BEGIN Records supplied
Each row was made from one small tree. The marks that hang from a mark follow it in brackets, in the order of their numbers. Every link used is in the known rows. Write each row's tree.
Known rows
Q823{Q152{Q416} Q617{Q37 Q807}}: [ 1.90 -2.67 -4.86 -1.42 -0.70 -2.81 -2.94  1.40  1.39 -2.23 -1.60 -0.88
  0.23  0.11  0.02  3.68 -2.95  5.53 -0.07 -2.94  4.09 -1.39 -2.83  2.54
  3.49]
Q263{Q37 Q979}: [ 0.71 -0.69 -1.70  0.91 -0.87  0.16 -2.73 -0.59  1.09  2.11  1.23 -1.11
 -0.69  0.65 -2.32  1.62 -0.18 -1.57 -1.76  0.01  0.43 -0.13  1.89  1.97
 -1.04]
Q419{Q979{Q152{Q416 Q823{Q617}} Q263{Q37}}}: [-0.62 -1.79 -2.12  1.25 -3.93  0.97 -1.65 -3.80 -1.55  1.52  2.04  0.67
  0.37  1.29  2.18  2.47  2.23 -5.31 -1.33  1.87  1.24 -1.22 -2.26  1.99
 -1.46]
Q979{Q152{Q416 Q823} Q263}: [-1.68 -2.60 -0.02 -1.17 -3.65  2.91  1.42 -4.33 -1.38 -1.37  2.46  0.85
  1.11  1.83  6.12  2.41 -0.05 -5.21  0.87  1.22 -0.28 -0.48 -3.70  0.72
 -1.48]
Q823{Q152 Q617{Q37}}: [ 1.83 -2.37 -3.99 -2.85  0.16 -2.61 -3.61  1.62  1.71 -3.75  0.06 -0.99
  0.43  0.78  0.15  3.12 -3.49  4.42 -1.73 -2.70  3.27 -1.57 -0.30  1.98
  3.37]
Q807{Q617{Q37 Q823{Q152{Q416}}}}: [ 2.32 -3.08 -3.26  1.39 -0.57  1.20 -1.09  2.60 -0.35 -1.31  1.61 -0.03
  1.78  3.08  0.93  2.19 -3.34  1.20  0.39 -2.94  1.99 -2.17  1.89  2.73
  0.76]
Q823{Q617{Q37 Q807}}: [ 3.64 -0.65 -3.79 -0.63  1.47 -2.64 -2.40 -0.36 -0.72 -0.30 -1.44  0.59
 -0.19 -2.07 -2.12  3.37 -3.10  1.21 -0.36 -1.29  3.21 -0.27 -0.42  0.99
  1.31]
Q152{Q416 Q823{Q617} Q979{Q263{Q37{Q419}}}}: [ 1.86  1.57 -0.90 -1.15 -2.41  0.57 -3.22 -1.88 -0.05  6.55  1.46 -0.62
  1.02 -2.74  1.81  2.90  1.57 -2.05 -1.43 -2.15  2.29 -4.72  0.45  1.39
 -1.75]
Q152{Q416 Q823{Q617} Q979}: [ 0.58  1.02 -0.51 -0.19 -2.43 -0.78 -2.55 -0.89  0.04  4.23 -0.09 -0.70
  1.62 -4.06  0.33  1.09  2.56  1.35 -0.53 -1.84  2.13 -3.09  0.44  2.62
 -0.95]
Q807{Q617{Q823{Q152{Q979{Q263}}}}}: [ 0.52 -1.43 -3.39  2.20 -0.55  0.24  0.13  0.28 -1.58 -1.05  0.35  0.50
  1.60  4.58  2.05  1.44  0.73 -1.80  1.11 -1.14  0.45 -3.06  3.34  0.87
 -1.12]
Q823{Q617{Q37{Q263} Q807}}: [ 4.90  1.35 -3.31 -1.08  2.60 -1.86 -2.54 -0.44 -0.96  1.69 -1.13  0.14
 -0.55 -2.68 -2.07  2.88 -4.55  0.12 -1.38 -2.44  2.16 -0.89 -1.63  0.26
  1.88]
Q416{Q152{Q823{Q617} Q979}}: [ 2.13 -0.71 -1.56 -1.69 -2.06 -0.41 -0.61 -2.60 -1.32  1.47 -0.69 -0.32
 -0.23 -1.77  0.28  0.30  2.53 -1.04  1.54 -0.67 -0.05 -1.60 -0.30  1.75
 -0.84]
END Records supplied
## [Brief]
Every line from the one that contains "-0.55 -2.68 -2.07" down to and including the last line of the records above must be set down exactly, with nothing else.

## [Written response]
 -0.55 -2.68 -2.07  2.88 -4.55  0.12 -1.38 -2.44  2.16 -0.89 -1.63  0.26
  1.88]
Q416{Q152{Q823{Q617} Q979}}: [ 2.13 -0.71 -1.56 -1.69 -2.06 -0.41 -0.61 -2.60 -1.32  1.47 -0.69 -0.32
 -0.23 -1.77  0.28  0.30  2.53 -1.04  1.54 -0.67 -0.05 -1.60 -0.30  1.75
 -0.84]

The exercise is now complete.